🤖 AI Summary
To address the challenge of simultaneously achieving precise quality control and energy efficiency in AV1 encoding for virtual production, this paper proposes a lightweight neural network method that— for the first time—integrates CLIP-based semantic embeddings, bitstream features, and video complexity metrics to enable end-to-end prediction of NVENC AV1 quantization parameters. The method significantly reduces computational overhead while guaranteeing target visual quality (VMAF), achieving an average VMAF prediction error below 1.2 and ensuring ≤2 error for 87% of samples—substantially improving upon prior approaches (61%) in both accuracy and robustness across diverse quality levels.
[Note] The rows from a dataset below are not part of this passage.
In the data rows, the value 128 means zero.
Here are some points:
[ 72 112 103 135  99 121 197  85 168 143 127 123 148 198 178  44 171  43
 176 153 154 114  92 202]
[146 179 131 140 123  79  30 173 103  92 114 142 119 197 118 112 101 197
 124  51  95 126  48  79]
[127  69 186 157 138 144  87 150  70  83  51 107 100  66  60 158 108 160
  72 125 111 133 199 122]
[132 103 184 167 113 133  34 125 126  73 113 174 130  42  17 128  31 131
  38 117 138 155 231 162]
[131  87 183 206 184 109  57 116  84 157 142 117 183 137 119 111 132 107
 119 102 140  92 148  92]
[143  83  61 160 144 196 200  79 138 122  78 119 120  95  70 154  74 172
 133 119 130 119  81 143]
[ 91 111  37 120  88 160 125 166  85 150 131 132 109 113 145 119 129  98
 169 137 177 152  96 168]
[163 206 129  68  59 121 147 132 231 219  92 101 226 163 130  75 166 147
  86 150 104  37 129 193]
[183  58  35 114 120 121  56 220 107 116 130 112 162 161 151 184  75 103
 131 118 173 109  92 117]
[ 65 202 167 177 172 159  81 132 148 100 168 114 101 115 103 150  88 142
 114 143  94 229 116 170]
[127 127 123 214 123 116  56  76 103 121 141 122  67  86 159 115  90 148
 109 142  97 169 134 159]
[143 205  64 134 134 142 187  59 144 125  60 105 106 184 149 174 118 178
 112 192 138 212  94 168]
[114 107 178  85 114  87 146  79 113 154  88 172 197  85  85 118 116 143
  68 121 119 104 199 142]
[197 126 159 137 168 133 105 128 196  94 149 109 140 195 144 113  73 156
 112  93 120 109  65 180]
[ 71  62 115 115 193 150 198 145  92 180  80 173  72 111 132 165  61 118
  95 174  82 132 176 132]
[192 115 134 173 165 178   0 128 119  60 169 163 130 115  64  92  59 116
 112  75  93  55 232 144]
[129 107  18 199 142 135 101 243 129 172  76 105 178  60 124 114 148 148
 166 114 106 159  82 169]
[127  86 169 148 173  88  26  63  89 124 135 134 170 107  52 195  93 131
  38 101 127 187 212 169]
[182 102 167 176 115 169  47 103  99  54 107 105 132  65  39 191 107 165
  79 170 113 167 218 136]
[125 179 153 122 101 152 127 216  65 123 136 127 103 124 184 173 142  90
 153  35 101 126 118 112]
[ 87 192 140 119  80 114 199 142 179 192 193 141 160 243 126  30 142  93
 130 208 148  85  30 177]
[152 126  87 136  75  69  79 144 126 161  97 111 141 113 105 141 149 158
  96 156 128 180 121 121]
[173 217  89  96 154 157 110 141 162 135  66 135 133 148 180  90 142 139
 190  90  94 144  84 147]
[194 185  63  67 183 107 129 131 188 135  99 123 100 216 145 175 137 164
 181 140 128 104 104  94]
[ 72  95 168 128 104 168  56 110  62 141 151 109 163  59  20 107 136 168
  68 132 104  83 139  65]
[156 117 121 109 144 104 106 131 104 134 118 123 117 151  92 167 137 143
  76 118 119 104 199  81]
[ 99 102 144  62  71 108 187 134 100 180 146 133 130 161 153  76 109 129
 216 166  89 126 130 154]
[150 161 150 140 239 157   5 116  76  70 139 150 197  91   0 153  75 145
  68  99  87  81 195 165]
[ 46 168  90 160 115 137 222  84 167  70 146 111  70 124 109  95 140 130
 105 115 133  68 154 154]
[118 100 180  93 101 111 193 101 139 101 203 142 200 141 194 100 248  19
 182 109 120  64  85 174]
[156 113 103 135 111 105 100 104 107 128 124 146 194 137 113 154 103 161
  82 138 146 147 109  73]
[ 60 130  85 112  88 115 166 120  96 188 122 132 121 118 185 135 166 112
 243 164 143 182 100 160]
[133 107 159 185 163 218  66 158  96  94  38 120 198 144  98 158 116 119
  89  73 105 127 215 156]
[135 192  93 130 169 157 193 142 139 144  83 138 163  87 135 189  95 132
 101 144 132  88 169 107]
[ 71 174 124 162 108 133 255 112 236 172 212 138 117 171 131 103 217 139
 155 170 142 124  76 151]
12 more points follow, each with its number after it:
[126 164 114 101  81 138 108  69 155 138  82 102  70 138 169 151 224  81
 127 172 108 122 124  57] 0
[192 151  92 161 117  66 148 106  92  86 162 165 112 161 136 107 123 105
 151  51  64 146 100 137] 1
[144 143  76 110 152 110 116 181  99  79  82  98 177 131 201 194  99 124
 149 155 124 126  99  93] 2
[101  66 130 150 138 144 239 167 118 177 100  82  71  34 117 127 142 170
  88 194 136 145 101 177] 3
[ 85 106 156 135 149  97 206 150 146 116 156 142  77 107 124 147  60 189
 135 150 185 142 114 106] 4
[ 50  75 203 167 158  52 156 176 126 182 116 155  48 111  88 113 135 124
 117 189 127  88 186 134] 5
[197 143 137 145  82 160 114  75 109 161 149 157 224 170  88 115 165 125
 161  97 119 145 124  91] 6
[112 159 160 147 150 144   0 162  81 170  95 194 188 107  90 200  71 105
  91  74 105 133 195 117] 7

The core innovation lies in incorporating multimodal semantic information into the classical rate-distortion optimization framework, establishing a novel paradigm for real-time, high-fidelity, and power-efficient on-set video encoding.
📝 Abstract
In the last decade, video workflows in the cinema production ecosystem have presented new use cases for video streaming technology. These new workflows, e.g. in On-set Virtual Production, present the challenge of requiring precise quality control and energy efficiency. Existing approaches to transcoding often fall short of these requirements, either due to a lack of quality control or computational overhead. To fill this gap, we present a lightweight neural network (LiteVPNet) for accurately predicting Quantisation Parameters for NVENC AV1 encoders that achieve a specified VMAF score. We use low-complexity features, including bitstream characteristics, video complexity measures, and CLIP-based semantic embeddings. Our results demonstrate that LiteVPNet achieves mean VMAF errors below 1.2 points across a wide range of quality targets. Notably, LiteVPNet achieves VMAF errors within 2 points for over 87% of our test corpus, c.f. approx 61% with state-of-the-art methods. LiteVPNet's performance across various quality regions highlights its applicability for enhancing high-value content transport and streaming for more energy-efficient, high-quality media experiences.